I'm new to this forum and have been lurking for information. 

I am planning to take a fishing trip this weekend and was thinking of three different locations.

Sandy Point State Park 
Point Lookout
Sea Gull Pier (CBBT, never been here and would love to try it, Do I need a pier net?)

I am looking to catch some stripers, blues, croakers, and/or flounders.

I was wondering what everyone has been using for bait and where should be the most productive this weekend.

I visit AI this past weekend and there wasn't much action on squid, shrimp, bloodworms, finger mullet. Most people were using bunkers and action was still pretty slow.

Any suggestions are appreciated.


----------



## cygnus-x1 (Oct 12, 2005)

Unless a pod of fish are moving by or you are lucky enough to be in a blitz the action at AI is usually slow but the fish you get are high quality ... especially blues and rocks.

For SeaGull pier you should bring a net unless you can 'hauss' in a 25lb striper up with your rod (not likely).

Honestly I cannot give you any suggestions on what might be hot and what won't. Personally I am struggling between going to the rt 50 bridge and hitting the AI (VA side this time) surf. The Stripers and big Blues are on there way up if not gone already and this will probably be the last weekend to get into them at AI. 

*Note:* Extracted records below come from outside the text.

Each row below holds a small network's activations on one record, seen along a few directions.
Here are examples, each followed by its value of one field, G.
Records without G are marked absent.
Other fields move the rows too, some of them a lot.
In the rows, zero is written as 500.
Strong random noise was added to every row along 11 fixed directions; ignore it. To show where, here is one row again and again, with new noise each time:
[462 468 539 529 516 490 722 479 598 368 622 540 411 663 663 394 487 339
 402 468 454 266 388 571 268 663 425 373 360 501 579]
[388 636 616 577 585 619 567 488 434 448 470 593 630 418 624 611 487 453
 432 347 513 459 534 408 507 546 459 344 482 545 562]
[574 287 347 495 216 538 480 531 499 526 598 516 407 719 475 414 613 531
 534 693 402 483 390 747 473 579 415 597 515 473 425]
[513 554 540 518 534 382 457 519 542 461 529 509 460 406 468 462 382 495
 377 505 556 485 532 483 442 476 561 506 562 452 518]
[563 558 400 600 411 425 536 444 513 555 385 544 461 717 573 633 570 405
 706 604 466 724 584 480 506 453 598 492 493 497 533]
[375 378 394 352 627 619 609 486 400 746 605 371 448 653 669 525 594 597
 825 513 339 479 331 620 631 337 419 526 352 525 374]
[537 382 470 553 700 448 665 440 569 463 444 538 495 667 520 788 475 527
 723 239 542 453 413 369 591 429 316 333 423 481 613]
[483 484 485 669 725 421 560 359 295 484 371 543 510 419 432 427 146 451
 388 438 452 471 588 446 575 520 566 404 623 399 425]
[480 416 458 645 517 420 655 441 498 404 424 595 446 722 595 440 384 343
 485 548 434 470 519 474 389 587 527 438 433 485 541]
[406 636 586 386 562 470 517 582 554 428 579 541 466 382 540 462 469 575
 450 471 576 479 576 485 548 469 505 458 489 509 490]
[479 699 632 540 481 518 506 662 562 493 652 502 493 364 497 666 487 395
 339 480 596 397 450 627 419 523 531 515 575 503 477]
[384 513 439 297 283 578 602 675 666 498 636 634 431 745 554 610 768 674
 724 525 529 614 543 707 760 486 305 518 438 530 417]
[453 547 459 356 463 425 513 473 581 547 584 481 405 558 594 343 558 574
 564 568 468 567 534 557 497 449 522 502 449 469 491]

[549 265 307 509 557 313 453 383 438 550 273 459 450 699 360 450 360 587
 726 614 471 724 604 329 647 336 606 609 497 481 498] => g2
[502 653 554 495 682 288 527 412 632 544 511 395 467 426 481 480 367 422
 438 404 569 522 536 405 384 421 629 456 512 434 591] => g23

I will try to get out locally (Crisfield docks etc) for some croaker action. Croakers and spot are everywhere now. Crabs are shedding so peeler will probably be the best bait along with bloods and shrimp. This bait choice applies to the northern and central bay. I don't fish the CBBT so I would not know what is going on down there but I have been there and I would take a net.


----------



## TunaFish (Aug 16, 2001)

*Dumb question to ask you.*

Have you went through the reports for the areas you mentioned? The reason I ask is, after reading on the recent reports, you can then make an objective decision instead of waiting for a subjected answers from others.


----------



## cygnus-x1 (Oct 12, 2005)

TunaFish said:


> Have you went through the reports for the areas you mentioned? The reason I ask is, after reading on the recent reports, you can then make an objective decision instead of waiting for a subjected answers from others.


OUCCHHH!!!!    

   

He is a new guy that is why I took it easy. But what TunaFish said is correct. Do some research and analysis and make your best educated guess. That is how you learn.


----------



## TunaFish (Aug 16, 2001)

*No,no,,,*

Cygnus, you know I didn't mean it to be sarcastic. It's a smiley reply!!! See???  The reason I suggested that is it's just not easy to forecast where the fish will be biting. Therefore, one should go by what's being reported recently and then make the decision. Really, the recent posts should give him an idea on what's biting and where.


----------



## eternity059 (May 30, 2007)

Yes I did look through the MD, VA reports. I am pretty new to this so I wanted to get some more experienced members opinions and experience. Some of you have fished Seagull Pier and I never have. I just want to get the right expectations and be better prepared. I'm not an advance fisherman like some of you. I have no idea as to what artificial lures and such to try and have mainly used bloodworms, shrimp, and squid while I am pier or surf fishing. For the first time last week, I caught something larger than 12" and want to have another chance to do it again. That's all. I've always wanted to catch a striper larger than 21", blues and other fishes that have a lot of fight in them. 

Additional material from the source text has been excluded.